The right diet

Bronwyn Schweigerdt

Photo By ANNE STOKES

Meet Fiber Girl. She’s here to save you from dumpiness, discomfort, disease and death. Her alter ego, Bronwyn Schweigerdt, is a teacher, author and speaker on matters of nutrition. She holds a master’s degree from Tufts University’s school of nutrition, and has written two books. One of them, The Undiet: Painless Baby Steps to Permanent Weight Loss (Without a Day on a Diet), lightheartedly teaches how to make easy lifestyle changes.

Are you vegan?

No, I’m not completely vegan. I’m not out to make the world vegan necessarily, but I’d like everyone to be more vegan.

How often would you recommend people have meat or dairy?

I would say, look at the rest of the world. [Elsewhere], it’s a luxury, and meat’s very, very expensive. And a lot of it in the United States is so subsidized that we really don’t know the real cost. It’s a luxury item, so I would make it as a luxury item in your diet as well.

Why did you go to school for nutrition?

Well, I believe I started studying nutrition because I wanted to save the world. I saw so many people getting diseases like heart disease, high blood pressure and diabetes at such young ages, and knowing that it’s absolutely preventable—and absolutely reversible, even—it just really motivated me to study nutrition and to help people.

You are depicted as a superhero on the cover of one of your books.

Absolutely!

So why and when did you write your first book?

The first book I wrote in 2002, and I was teaching at the junior college, [Sacramento City College], at the time. … I’d had so many students have amazing experiences where their blood pressure went down during the class, or they’d lost weight or their diabetes was in check. That’s what prompted me to publish the first book, just to get the message out to more people.

Where do you teach now?

I teach at CalPERS now; I teach the employees there.

People liked your first book?

It started selling like crazy. … We sold probably 12,000.

Describe what it’s about.

Free to Eat is largely on weight loss, but through that context it’s mainly a high-fiber diet. I cover preventing type 2 diabetes, which is totally doable; lowering blood pressure; preventing cancer and osteoperosis. I talk about why beans are the new meat, why dairy is scary.

What do you lecture about?

I remember I recently did a lecture on lowering blood pressure, and one of the women afterward was talking to another woman right in front me, and she said, “That rocked my world!”
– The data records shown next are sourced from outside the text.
Here is a tiny trained network, its code and every weight. The questions are about switching its units off for an input and a target symbol, where a switched-off unit gives its printed mean instead of its output.

import numpy as np


def w(rows, s, z=0):
    codes = np.array(rows[::2]) - 128.0
    scale = np.full(codes.shape[1], s)
    scale[-1] = z or s
    return codes * scale


def norm(h):
    return h / np.sqrt((h * h).mean(-1, keepdims=True) + 1e-5)


def f(y):
    return y / 2 * (1 + np.tanh(0.7978845608 * (y + 0.044715 * y**3)))


def softmax(a):
    e = np.exp(a - a.max(-1, keepdims=True))
    return e / e.sum(-1, keepdims=True)


def log_softmax(a):
    a = a - a.max(-1, keepdims=True)
    return a - np.log(np.exp(a).sum(-1, keepdims=True))


def net(x, mask):
    ids = ['ΘΨΩαβεζηλμστ'.index(c) for c in x.split()]
    T = len(ids)
    res = E[ids] + P[:T]
    r = norm(res)
    for j in range(2):
        rows = slice(3 * j, 3 * j + 3)
        q, k, v = (r @ M[0][rows].T for M in (Q, K, V))
        z = softmax(np.where(np.tri(T) > 0, q @ k.T / 3**0.5, -1e9)) @ v
        o = O[0][rows]
        res = res + np.where(mask[j], z, o[:, -1]) @ o[:, :-1]
    y = f(norm(res) @ A[0][:, :-1].T + A[0][:, -1])
    res = res + np.where(mask[2:6], y, B[0][:, -1]) @ B[0][:, :-1]
    return log_softmax(norm(res)[-1] @ U[:, :-1].T + U[:, -1])


Q, K, V, O, A, B = {}, {}, {}, {}, {}, {}
E = w([
[223,148,107,136,125],'Θ',
[206,93,102,152,128],'Ψ',
[211,125,113,150,109],'Ω',
[224,204,52,170,88],'α',
[238,117,118,157,133],'β',
[240,114,113,162,127],'ε',
[228,168,48,180,90],'ζ',
[222,64,86,194,197],'η',
[183,115,195,205,104],'λ',
[92,100,151,253,84],'μ',
[19,79,65,89,238],'σ',
[60,163,213,75,135],'τ',
],0.018)
P = w([
[167,250,97,175,120],'0',
[191,161,58,59,56],'1',
[147,207,119,185,141],'2',
[159,101,82,83,80],'3',
[154,128,138,176,151],'4',
[137,32,115,78,96],'5',
[159,62,153,172,170],'6',
[102,3,122,94,83],'7',
],0.02)
Q[0] = w([
[87,145,114,217,254],'head 0',
[97,170,146,146,88],'head 0',
[191,65,117,204,114],'head 0',
[154,36,81,17,29],'head 1',
[77,181,145,68,89],'head 1',
[181,145,55,29,136],'head 1',
],0.033)
K[0] = w([
[68,120,141,107,249],'head 0',
[112,136,200,107,81],'head 0',
[101,2,163,174,157],'head 0',
[225,187,12,187,179],'head 1',
[160,215,36,79,67],'head 1',
[219,115,97,83,187],'head 1',
],0.034)
V[0] = w([
[27,100,29,68,127],'head 0',
[70,104,16,136,240],'head 0',
[25,109,59,78,100],'head 0',
[197,80,144,46,93],'head 1',
[209,174,238,5,228],'head 1',
[106,136,252,98,60],'head 1',
],0.022)
O[0] = w([
[119,11,41,114,165,101],'head 0',
[223,61,87,87,104,187],'head 0',
[89,27,51,111,174,79],'head 0',
[152,224,189,131,73,88],'head 1',
[148,252,91,46,134,82],'head 1',
[147,227,158,192,181,1],'head 1',
],0.018,0.023)
A[0] = w([
[141,176,118,183,214,84],'neuron 0',
[3,129,150,66,110,255],'neuron 1',
[125,165,149,137,141,73],'neuron 2',
[136,178,114,98,224,100],'neuron 3',
],0.061,0.0053)
B[0] = w([
[165,88,134,113,177,153],'neuron 0',
[248,85,151,49,2,253],'neuron 1',
[101,93,96,117,152,177],'neuron 2',
[177,167,3,211,96,142],'neuron 3',
],0.058,0.014)
U = w([
[212,163,167,98,56,119],'Θ',
[123,23,109,86,126,123],'Ψ',
[44,152,145,124,117,215],'Ω',
[114,176,116,85,166,120],'α',
[55,143,96,158,89,95],'β',
[102,155,171,108,171,200],'ε',
[183,183,62,198,146,152],'ζ',
[215,142,198,111,253,88],'η',
[145,94,208,243,160,95],'λ',
[75,141,120,194,65,84],'μ',
[92,111,234,51,181,3],'σ',
[109,154,158,119,166,182],'τ',
],0.014,0.0035)

Each question gives the input, a string of symbols that net reads in full, and the target symbol t.
The units are the heads (3 rows each of Q, K, V and O) and the neurons (one row each of A and B). Each row of codes is followed by its name. A weight is (code - 128) times the scale printed after its matrix; where a second scale follows, it is the last column's (O, A, B and U).
mask holds one flag per unit, heads first, then neurons. A switched-off unit (its flag False) gives its mean, the last column of its rows in O or B, instead of its output. The means were averaged over made-up inputs and are rounded, as every weight is.
A unit's drop is (log p(t) with every unit on - log p(t) with that unit switched off) / (log p(t) with every unit on - log p(t) with every unit switched off).
The circuit of an input: a set's keep is (log p(t) with only the set's units on - log p(t) with every unit switched off) / (log p(t) with every unit on - log p(t) with every unit switched off). Starting from all 6 units, units are removed one at a time, each time the one whose removal leaves the highest keep (on an exact tie, the one counted first), for as long as the keep stays at least 0.8.
circuit, biggest first: the units of the circuit, biggest drop first
unit that matters most: the unit with the biggest drop
k most important neurons: the k neurons with the biggest drops, biggest first
which heads matter: for each layer, one digit per head in row order, 1 if its drop is at least 0.15 and else 0, layers parted by /
drop of u: that unit's drop, to one decimal
input λ Ω η μ α, target λ: unit that matters most -> head 1
input λ η Ω, target η: 2 most important neurons -> [neuron 0; neuron 1]
input μ Ψ Θ μ μ ζ λ, target λ: circuit, biggest first -> [head 1; neuron 1]
input η μ η λ ζ, target η: 2 most important neurons -> [neuron 1; neuron 0]
input λ σ Ω, target Ψ: which heads matter -> 10
input μ μ ζ, target λ: which heads matter -> 01
input μ Θ λ η λ, target η: circuit, biggest first -> [head 1; neuron 0]
input η η η τ Ψ, target ζ: circuit, biggest first -> [head 1; neuron 3]
input μ η Ψ, target λ: circuit, biggest first -> [head 1; neuron 1; head 0]
input λ μ η α σ τ η, target ζ: 2 most important neurons -> [neuron 3; neuron 1]
input η Ψ η σ η λ Ω, target η: circuit, biggest first -> [head 1; neuron 1; neuron 0]
input τ η ζ, target ζ: circuit, biggest first -> [neuron 3; head 1]
input Θ σ σ α η Ω λ, target η: 3 most important neurons -> [neuron 0; neuron 1; neuron 2]
input σ σ Ω η η μ Ψ, target λ: unit that matters most -> head 1
input η Ω η Θ μ η ε, target λ: 2 most important neurons -> [neuron 1; neuron 2]
input μ η η β λ η α, target η: 2 most important neurons -> [neuron 1; neuron 0]
input Ψ Θ Ψ, target Ω: 2 most important neurons -> [neuron 1; neuron 2]
input ζ Ψ σ μ μ η Ω, target λ: drop of neuron 1 -> 0.4
input μ σ Θ, target Ψ: drop of head 0 -> 1.5
input η ζ λ σ α, target Ψ: unit that matters most -> head 0
input Ψ μ η, target λ: drop of neuron 0 -> 0.0
input λ η α, target η: 2 most important neurons -> [neuron 0; neuron 1]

You know, most people have never really heard the types of things they hear from me, and they’ll say, “You know, that’s not what I learned at Kaiser [Permanente],” or they’ll say, “I’ve always heard something completely different.” And when they do make those changes, I’ve heard about how some people have, for example, lost 54 pounds and kept it off. … People have been able to discontinue their diabetes medication, [or] their blood pressure has gone way down. So this is what keeps me going. Hearing these testimonials over and over and over. It makes me feel really good because it works.

Do you have any children?

Yes, I have a daughter and a husband.

What is your daughter’s diet like?

My daughter is pretty much a vegan—and she’s always been, pretty much since I weaned her. The hard part is staying away from candy. … The advice would be that legumes are wonderful sources of protein for growing kids, and a lot of kids just love beans or things like hummus. They love nuts, and nuts are so good for them. They love peanut butter, almond butter; lots of kids love lentils. Make your own trail mix, and invite your kid to help make it, and put the kind of stuff they want in it. And as they make it and make those decisions, it’ll help them want to eat it. And remember that fruits are just as nourishing as vegetables, and a lot of kids will eat fruits [if] they don’t like vegetables, and a lot of what we think of as vegetables actually are fruits—tomatoes, avocados, squash.

Did she always want to eat what you put on the table?

Yeah, because I make her diet a pretty simple one and don’t give her a lot of choices. And we wait to eat until she’s really hungry.